The Death of Stalin

The Death of Stalin

The Death of Stalin is a middling comedy which is far more interesting as a study in how toxic ruling systems perpetuate themselves.

The Death of Stalin

3.5 / 5

As with any state of affairs combining omnipresent peril with institutional irrationality, totalitarianism is fairly ridiculous at its core. Enclosed worlds constructed around the illusion of omnipotence, these systems are overseen by heroic rulers who see all, know all and work tirelessly for the benefit of their people. Yet for all the fabrications required to maintain this fantasy, there remains some truth to it, since the dictator, personally enfeebled as he may be, still has the entire force of the state at his disposal. Even more than the vainglorious buffoonery of D.C. politics or the coalition-powered stodginess of the UK’s creaky system, the inherent farcicality of Soviet-era Russia therefore seems ripe for satire. Yet while Armando Iannucci has excelled at puncturing the pretensions of those two echo-chamber environments, his take on autocratic absurdity comes off a bit less barbed in The Death of Stalin, a middling comedy which is far more interesting as a study in how toxic ruling systems perpetuate themselves.
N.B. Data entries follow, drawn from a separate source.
[[140 110 126 126 125 131]
 [120 139 132 130 130 121]
 [104 149 142 109 122 134]] => 130

[[157 106 117 144]
 [105 157 153 116]
 [115 145 143 114]] => 157

[[124 132 145 141 132 133 100]
 [128 131 149 113 115 143 119]
 [149 106 149 134 138 144 132]] => 115

[[147 133 110 119 125 150 122]
 [114 104 132 136 112 122 145]
 [141 148 134 135 142 138 110]] => 112

[[118 112 138 136]
 [107 141 150 140]
 [139 143 131 145]] => 141

[[118 117 134 131 111 117]
 [143 104 143 144 103 131]
 [115 132 135 128 135 129]] => 144

[[156 137 108 127 129]
 [101 115 128 136 128]
 [156 115 111 127 114]] => 128

[[121 151 119 111 150 136]
 [145 122 145 133 129 114]
 [124 126 113 113 152 132]] => 133
---
[116 101 124 148 119 131] ans = 116
[ 98 133 105 119 130 134] ans = 98
[155 105 130 125 121 120] ans = 155
[151 114 111 112 137 146] ans = 151
[139 154 138 152] ans = 139
[122 157 131 130 105] ans = 122
[127 124 125 137 146 128 106] ans = 127
---
[[140 112 129 132 135 136 130]
 [125 140 137 126 139 150 118]
 [106 132 132 127 137 146 119]] | 132

[115 150 131 113] | 131

[[142 107 117 139 139 112]
 [144 106 117 144 142 111]
 [144 109 119 137 138 114]] | 119

[105 129 133  99] | 133

[[100 101 150 144 108  99]
 [145 135 118 126 121 130]
 [135 135 121 123 128 133]] | 121

[100 127 108 132 127 138 130] | 108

Chronicling the strongman’s final days, and the desperate dash for control that took place following his demise, the film casts Stalin’s cabinet as a cadre of shambling comic buffoons, all of them in awe of their ruthlessly efficient overlord. These range from Khrushchev (Steve Buscemi) to Malenkov (Jeffrey Tambor) and Molotov (Michael Palin), the use of American and British actors providing further dissonance in a world where the illusion is already constantly slipping. To survive in this society is to accept your role as another player in a story whose tone is constantly shifting, where the official party line keeps shifting and accepted political history changes along with it.

Among the harried public, Stalin (Adrian McLoughlin) is treated with a reverent mixture of fear and love, feelings which eventually prove his undoing. After collapsing in his office, he’s left alone for hours, no one brave enough to disobey his edict on not entering without spoken approval. Once his prone body is finally discovered, by now soaked in cold urine, his cabinet members are forced to restore it to something resembling a dignified state. As the official apparatus of last rites, interment and succession kick in, the group continues to scramble, handling the transfer of power like a series of high-wire football laterals.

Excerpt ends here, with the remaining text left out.